私がこの世で一番大好きな人
「わかった。あなたがここから助け出してくれるまで、私待ってるね」
「うん、出来るだけ急ぐから。だからもう少しだけ待ってて」
また彼が抱きしめてくる。
本当に彼は私のことを抱きしめることが好きだ。
まあ、私もこうして彼に抱きしめられるの好きだけど。
しばらく抱き合っていると、彼が私の頭を撫でて離れる。
彼はいつも帰る時にこうやって頭を撫でてくる。
今日はもう帰るのかと思うと寂しく感じる。
「リーベそんな顔しないで。余計帰りたくなくなる」
頭にあった手を頬に移動させて撫でてくる。
心地よくて、その手に擦り寄る。
「……可愛いすぎる」
もう一度私をぎゅっ、と一度強く抱きしめると離れていく。
「本当はまだ一緒にいたいけど、もう帰らないとあいつが帰ってくる。
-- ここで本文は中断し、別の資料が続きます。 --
In the rows, 128 means zero.
Each row of numbers belongs to one of the elements below and depends on some of the facts about them. Some rows are named. Which element is each other row?

Facts:
dubrura -λ-> mugegri; mozul -λ-> gafes; mozul -λ-> mugegri; dralur -λ-> toden; dralur -λ-> mugegri; dritravon -λ-> narer; dritravon -λ-> stabiklon
tastol -λ-> vapebes; reki -λ-> trasos; reki -λ-> narer; reki -λ-> stuvun; koflur -λ-> narer; pugrur -λ-> deban; pugrur -λ-> bedragan
stabiklon -λ-> narer; seme -λ-> mugegri; taklako -λ-> dubrukom; tufasker -λ-> skaro; bunetel -λ-> narer; bunetel -λ-> loplo; nizom -λ-> dritravon
nizom -λ-> vesodrom; nizom -λ-> drire; sutror -λ-> gragor; sutror -λ-> taklako; sutror -λ-> klaklom; niflono -λ-> kastel; niflono -λ-> vapebes
levul -λ-> rodude; kule -λ-> narer; kule -λ-> mugegri; skaro -λ-> zofek; gofak -λ-> narer; gofak -λ-> tumogal; loplo -λ-> stesko
bifal -λ-> mugegri; vaflodim -λ-> pugrur; brinik -λ-> toden; vestur -λ-> narer; gruke -λ-> raplan; druno -λ-> nukam; druno -λ-> groro
druno -λ-> koflur; sifloru -λ-> maskon; nebre -λ-> toti; nebre -λ-> stabiklon; nukam -λ-> ponal; trotefak -λ-> toden; trotefak -λ-> pugrur
trotefak -λ-> stabiklon; kletrus -λ-> siskizan; stosu -λ-> gafuplis; stosu -λ-> stabiklon; stosu -λ-> skaro; treza -λ-> narer; maskon -λ-> treza
maskon -λ-> toti; maskon -λ-> flesku; flesku -λ-> narer; flesku -λ-> mugegri; flesku -λ-> stabiklon; stuflal -λ-> ponal; nomal -λ-> zaler
balun -λ-> kule; balun -λ-> skaro; poduskos -λ-> kule; tuzas -λ-> stabiklon; tuzas -λ-> bunetel; pegi -λ-> vaflodim; pegi -λ-> raplan
garekom -λ-> stesko; donokul -λ-> plota; tiskar -λ-> flesku; pozek -λ-> puseflil; pozek -λ-> tumogal; pozek -λ-> stabiklon; pozek -λ-> plilurur
klunetror -λ-> stabiklon; dribrus -λ-> tigal; dribrus -λ-> loplo; brima -λ-> kastel; brima -λ-> mugegri; poves -λ-> vubren; poves -λ-> dritravon
poves -λ-> vaflodim; poves -λ-> mepu; pogon -λ-> deban; grananom -λ-> plota; grananom -λ-> stumim; grananom -λ-> plilurur; plilurur -λ-> dubrura
grustosta -λ-> lerek; grustosta -λ-> zofek; mepu -λ-> narer; gipon -λ-> stabiklon; gipon -λ-> bedragan; gipon -λ-> stesko; drire -λ-> sotate
puseflil -λ-> flunine; puseflil -λ-> stesko; ramibra -λ-> narer; ramibra -λ-> mugegri; rine -λ-> tigal; driflim -λ-> bifal; vaskam -λ-> mugegri
flitrek -λ-> zofek; lerek -λ-> ramibra; stumim -λ-> kule; stumim -λ-> klunetror; drodi -λ-> bedragan; flunine -λ-> dralur; flunine -λ-> dritravon
babal -λ-> mugegri; babal -λ-> plilurur; dubrukom -λ-> bifal; stesko -λ-> narer; stesko -λ-> dubrura; sezak -λ-> brinik; bitrosko -λ-> toti
plota -λ-> dubrura; gragor -λ-> tumogal; mironar -λ-> ponal; mironar -λ-> tastol; brika -λ-> gragor; brika -λ-> stesko; gafes -λ-> siskizan
geko -λ-> ponal; raplan -λ-> narer; stuvun -λ-> donokul; flitrir -λ-> dritravon; klaklom -λ-> balun; vubren -λ-> dubrura; vubren -λ-> raplan
vubren -λ-> siskizan; buvekal -λ-> narer; buvekal -λ-> skaro; mudru -λ-> dubrukom; mudru -λ-> grustosta; mudru -λ-> babal; mudru -λ-> siskizan
gafuplis -λ-> dritravon; gafuplis -λ-> vaflodim; dubrura -ω-> 612; pludun -ω-> 657; drogrek -ω-> 174; padrun -ω-> 417; mozul -ω-> 657
sotate -ω-> 657; taklel -ω-> 90; trakul -ω-> 657; dralur -ω-> 174; dritravon -ω-> 174; tastol -ω-> 90; reki -ω-> 612
siskizan -ω-> 657; koflur -ω-> 612; pugrur -ω-> 174; stetrivu -ω-> 417; zaritram -ω-> 417; vesodrom -ω-> 417; pasok -ω-> 612
stabiklon -ω-> 174; sonon -ω-> 657; seme -ω-> 174; gapustes -ω-> 612; taklako -ω-> 174; deban -ω-> 174; tufasker -ω-> 417
vedror -ω-> 90; bunetel -ω-> 417; nizom -ω-> 612; sutror -ω-> 174; niflono -ω-> 90; levul -ω-> 612; rami -ω-> 174
kule -ω-> 417; kegasem -ω-> 417; skeskal -ω-> 657; skaro -ω-> 174; zigam -ω-> 90; toden -ω-> 174; gofak -ω-> 612
goben -ω-> 90; sigan -ω-> 174; loplo -ω-> 90; bifal -ω-> 174; vaflodim -ω-> 90; fotida -ω-> 417; brinik -ω-> 90
vestur -ω-> 657; gruke -ω-> 90; zofek -ω-> 174; druno -ω-> 90; sifloru -ω-> 90; plaplin -ω-> 417; tristin -ω-> 657
sadum -ω-> 417; vivim -ω-> 417; nebre -ω-> 657; stosta -ω-> 657; nukam -ω-> 90; ladel -ω-> 90; trotefak -ω-> 612
kletrus -ω-> 174; dagraris -ω-> 657; stosu -ω-> 417; treza -ω-> 657; maskon -ω-> 90; toti -ω-> 612; groro -ω-> 657
flesku -ω-> 612; vupar -ω-> 657; stuflal -ω-> 174; nomal -ω-> 174; balun -ω-> 657; poduskos -ω-> 657; kastel -ω-> 174
tuzas -ω-> 174; pegi -ω-> 657; garekom -ω-> 657; donokul -ω-> 612; tiskar -ω-> 174; mugegri -ω-> 612; pozek -ω-> 657
klunetror -ω-> 417; dribrus -ω-> 174; troger -ω-> 417; brima -ω-> 612; tigal -ω-> 417; poves -ω-> 657; dronopi -ω-> 174
bedragan -ω-> 612; pogon -ω-> 657; grananom -ω-> 417; plilurur -ω-> 90; grustosta -ω-> 90; ponal -ω-> 417; mepu -ω-> 417
gipon -ω-> 174; neklu -ω-> 612; drire -ω-> 417; puseflil -ω-> 417; vamen -ω-> 657; ramibra -ω-> 657; rine -ω-> 612
ninen -ω-> 174; beskek -ω-> 174; driflim -ω-> 657; vaskam -ω-> 174; flitrek -ω-> 174; lerek -ω-> 612; trasos -ω-> 657
fikle -ω-> 612; stumim -ω-> 174; drodi -ω-> 612; flunine -ω-> 174; babal -ω-> 417; dubrukom -ω-> 417; vapebes -ω-> 657
zaler -ω-> 612; stesko -ω-> 174; drubol -ω-> 612; festel -ω-> 657; sezak -ω-> 612; noviskir -ω-> 657; skesko -ω-> 174
dograk -ω-> 612; bitrosko -ω-> 657; klonol -ω-> 657; romim -ω-> 174; plota -ω-> 657; gragor -ω-> 174; gaten -ω-> 657
mironar -ω-> 612; brika -ω-> 657; gafes -ω-> 657; geko -ω-> 174; raplan -ω-> 612; rodude -ω-> 417; nokes -ω-> 657
stuvun -ω-> 417; dobuk -ω-> 90; flitrir -ω-> 417; klaklom -ω-> 657; skadri -ω-> 90; vubren -ω-> 417; narer -ω-> 90
buvekal -ω-> 90; tumogal -ω-> 90; mudru -ω-> 657; gafuplis -ω-> 90; drogrek -Π-> skadri; drogrek -Π-> vaflodim; padrun -Π-> dagraris
trakul -Π-> brinik; trakul -Π-> narer; trakul -Π-> mironar; trakul -Π-> zofek; dralur -Π-> poduskos; dralur -Π-> bedragan; sonon -Π-> stosta
seme -Π-> stuflal; seme -Π-> stesko; taklako -Π-> taklel; deban -Π-> mironar; sutror -Π-> tristin; sutror -Π-> poduskos; sutror -Π-> koflur
sutror -Π-> kletrus; niflono -Π-> dograk; niflono -Π-> druno; levul -Π-> puseflil; kegasem -Π-> nokes; kegasem -Π-> stabiklon; skaro -Π-> nokes
fotida -Π-> vedror; vestur -Π-> ponal; vestur -Π-> troger; vestur -Π-> dubrukom; vestur -Π-> stabiklon; vestur -Π-> mepu; sifloru -Π-> dubrura
sifloru -Π-> tufasker; nukam -Π-> stosta; nukam -Π-> toden; nukam -Π-> troger; stosu -Π-> tigal; stosu -Π-> stetrivu; treza -Π-> druno
treza -Π-> sadum; toti -Π-> vivim; groro -Π-> kule; flesku -Π-> rami; kastel -Π-> tigal; kastel -Π-> dograk; garekom -Π-> reki
garekom -Π-> ladel; garekom -Π-> drire; tiskar -Π-> plota; pozek -Π-> gafes; pozek -Π-> skadri; klunetror -Π-> driflim; klunetror -Π-> druno
brima -Π-> pasok; dronopi -Π-> troger; dronopi -Π-> stesko; pogon -Π-> stetrivu; pogon -Π-> vivim; grananom -Π-> mudru; grustosta -Π-> vupar
gipon -Π-> pegi; neklu -Π-> skeskal; neklu -Π-> vupar; neklu -Π-> trotefak; vamen -Π-> bifal; rine -Π-> beskek; rine -Π-> drubol
rine -Π-> zaler; vaskam -Π-> klonol; vaskam -Π-> bitrosko; trasos -Π-> stetrivu; fikle -Π-> narer; fikle -Π-> dubrura; stumim -Π-> skadri
stumim -Π-> bitrosko; drodi -Π-> ninen; festel -Π-> puseflil; festel -Π-> stesko; skesko -Π-> pugrur; skesko -Π-> pludun; romim -Π-> loplo
romim -Π-> maskon; gragor -Π-> zigam; gragor -Π-> poduskos; gaten -Π-> klonol; gaten -Π-> bitrosko; gaten -Π-> dribrus; brika -Π-> toden
brika -Π-> reki; raplan -Π-> plaplin; raplan -Π-> mozul; rodude -Π-> babal; stuvun -Π-> dograk; stuvun -Π-> geko; stuvun -Π-> rami
dobuk -Π-> bunetel; dobuk -Π-> maskon; klaklom -Π-> pasok; klaklom -Π-> vapebes; vubren -Π-> plaplin; buvekal -Π-> gafuplis; buvekal -Π-> vapebes
buvekal -Π-> sotate; tumogal -Π-> beskek; tumogal -Π-> zaler

Some rows with their names:
[135 106 142 175 136 114 100 208  97 138 116 137 170 109  96 189 203  63
 134 134 106  67 144 111 141 125 159 166  67 161 174]: kastel
[116 131 145 108 152 137 104 188 136 110 131 130 158  90 120 119 137  97
 148 153 160 132 131 112 149 118 128 149  96 106 113]: dobuk
[115 154 128  90 130 146  95 164 116 124 116 117 173 108 142 170 129  66
 125 134 148 163 125 147 145 109 140 180 113 135  65]: grustosta
[179 145 110  86  72 124  87  84 127 150 133 110 125 167 123 138 137 132
 110 123 151 124  97 121 118 109 117 127 192 163 128]: bunetel
[135 119 105  93 129 128  86 139  98 138  97 104 171  86 137 168 166 106
 112 163 141 144 111 130 137 147 148 159 115 152  75]: vubren
[176 154 112  77  68 103  83  82 137 144 133 102 120 171  89 148 147 131
  98 105 167 133 111 115 102 130 120 117 163 173 174]: dritravon
[129 119 140 124 150 134 111 191 162 118 143 126 148  98 122 128 142  98
 129 155 159 141 106 103 150 137 123 152  89 128 113]: fotida
[142 153 143  91 124 152  93 124 143 135 168 153 113 170 114  77 137 137
 139 116 162 115 129 117 147  95 104 154 155 132 151]: ladel
[140 113  96  99 113 111  99 160 111 129 109 111 164  96 121 176 154  90
 122 157 151 145 104 116 118 149 138 145 126 155  73]: tiskar
[136 120  93  98 126 125  98 144 108 135  92 100 156 103 119 161 136  84
 119 153 153 141 110 128 124 150 140 147 133 134  84]: garekom
[163 133 100  94  93 142  92  87 141 148 161 155 135 155 129 108 155 139
 126 139 151 134  95 127 132 131  92 149 204 155 111]: dribrus
[118 119 131 157 209  41  67 134 120  18  47 138 212  72  77 112 152 138
 119 150 172 124  35  80 150 177  84 216 145 131 146]: pogon
[109 116 138 108 158 141 133 187 145 118 134 110 125  90 113 134 128 107
 127 166 162 151 112 105 137 153 124 157  96 125 105]: sonon
[146 130 112  92 127 161 101  74  79 184 130 132 131 158 138 116 176 144
 113 137 129 120 124 136 140 120 123 189 197 163  98]: mozul
[118 139 120  87 100 112  77 164 136 130 105  88 162 111  94 185 127  78
 130 101 174 147 142 127 130 136 160 144  74 133 137]: tumogal
[181 148 108  66 106 105  66  82 123 132 125 120 138 167 101  92 128 143
 130 129 166 117  96 123 111 121 101 118 181 138 137]: gafuplis
[107  88  45 103  91 144  89 129 154 220 105 177 215  40 137 154 201  96
 127 127 158 181 126 132 180 186 168 189 152 127  83]: vaskam
[167 147 132 106  99 125  99  99 166 137 153 120 113 168  93 118 131 134
 115 107 169 120 111  98 131 116 116 139 149 154 172]: vesodrom
[114 123 139 128 144 138 114 184 177 113 148 126 144  89 108 131 135 107
 119 145 163 152 113 101 153 138 124 154  68 125 132]: rodude
[148 142 139 102 116 155 116 123 144 127 172 147 116 173 116  99 147 141
 130 127 149 111 119 105 151 114 108 160 148 143 154]: pasok

Name these rows:
No name comes twice in this set of rows, the named rows included.
[138 141 110  84 105 123  90 156 117 105 104 109 172 108 149 174 109  68
 126 150 153 153 101 150 119 125 128 142 145 132  47]	buvekal
[ 85 113 113  70 158 162 112 156  62 135 107  77 110  73 143 186 157 135
  84 167 164 149 124 124 119 176 174 161 131 157  72]	seme
[154 146 119  83  87 127  84  80 113 170 130 108 122 168 115 160 151 125
 108  99 149 124 130 116 134 110 150 168 178 186 137]	kule
[120 153 140  89 103 126 107 175 155 112 139  96 150 127 124 204 128  59
  99 117 162 190 120 122 127 135 136 158  83 161 101]	skaro
[143 148 141  95 129 159 106  90 107 172 154 132 122 158 130 122 182 143
 107 138 143 125 123 118 149 118 111 189 178 173 119]	kletrus
[188 124  87  62 127 119  81  64 106 145 114 138 136 158 120  91 164 174
 121 163 161 106  86 118 120 132  97 126 180 146 117]	trotefak
[ 79 107 123 133 106 152 133 248 109  78 139 105 103  84 108 152  99 127
 138 159 173  99 137 117 110 143 187 119 150 102 113]	nukam
[157 139 115  78 144 131  76  86 112 161 125 136 129 145 102  79 160 158
 132 124 164 104 132 107 128 122 119 138 156 141 170]	brinik
[151 131 131  72 120 126  87  91 119 175 139 100 108 153  79 125 177 169
 101  97 176 121 143  86 121 149 127 136 119 174 207]	toden
[133 127 116 101 110 121 103 163 132 119 119 110 153 103 118 182 148  88
 115 138 167 149 110 123 125 145 143 144  91 153 102]	gragor
[108 130 121 100 141 146 108 152 106 147 123 111 156  91 139 173 174  89
 115 145 141 157 129 121 152 154 137 188 103 160  93]	taklako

帰ってこなければいいのに」
彼の言う通り帰ってこなからばいいのに。
あの男が帰ってこなかったら彼は帰らない。
それに何よりあの暴力を受けなくていい。
あの暴力がないだけでどれだけ幸せだろう。
「また一日、二日空くと思うけど、また来るから」
「うん、待ってるね」
彼はまた私の頭を撫でると部屋から出て行く。
帰ってしまった。
ああ、寂しい。
早く一緒に暮らせるようになったらいいのに。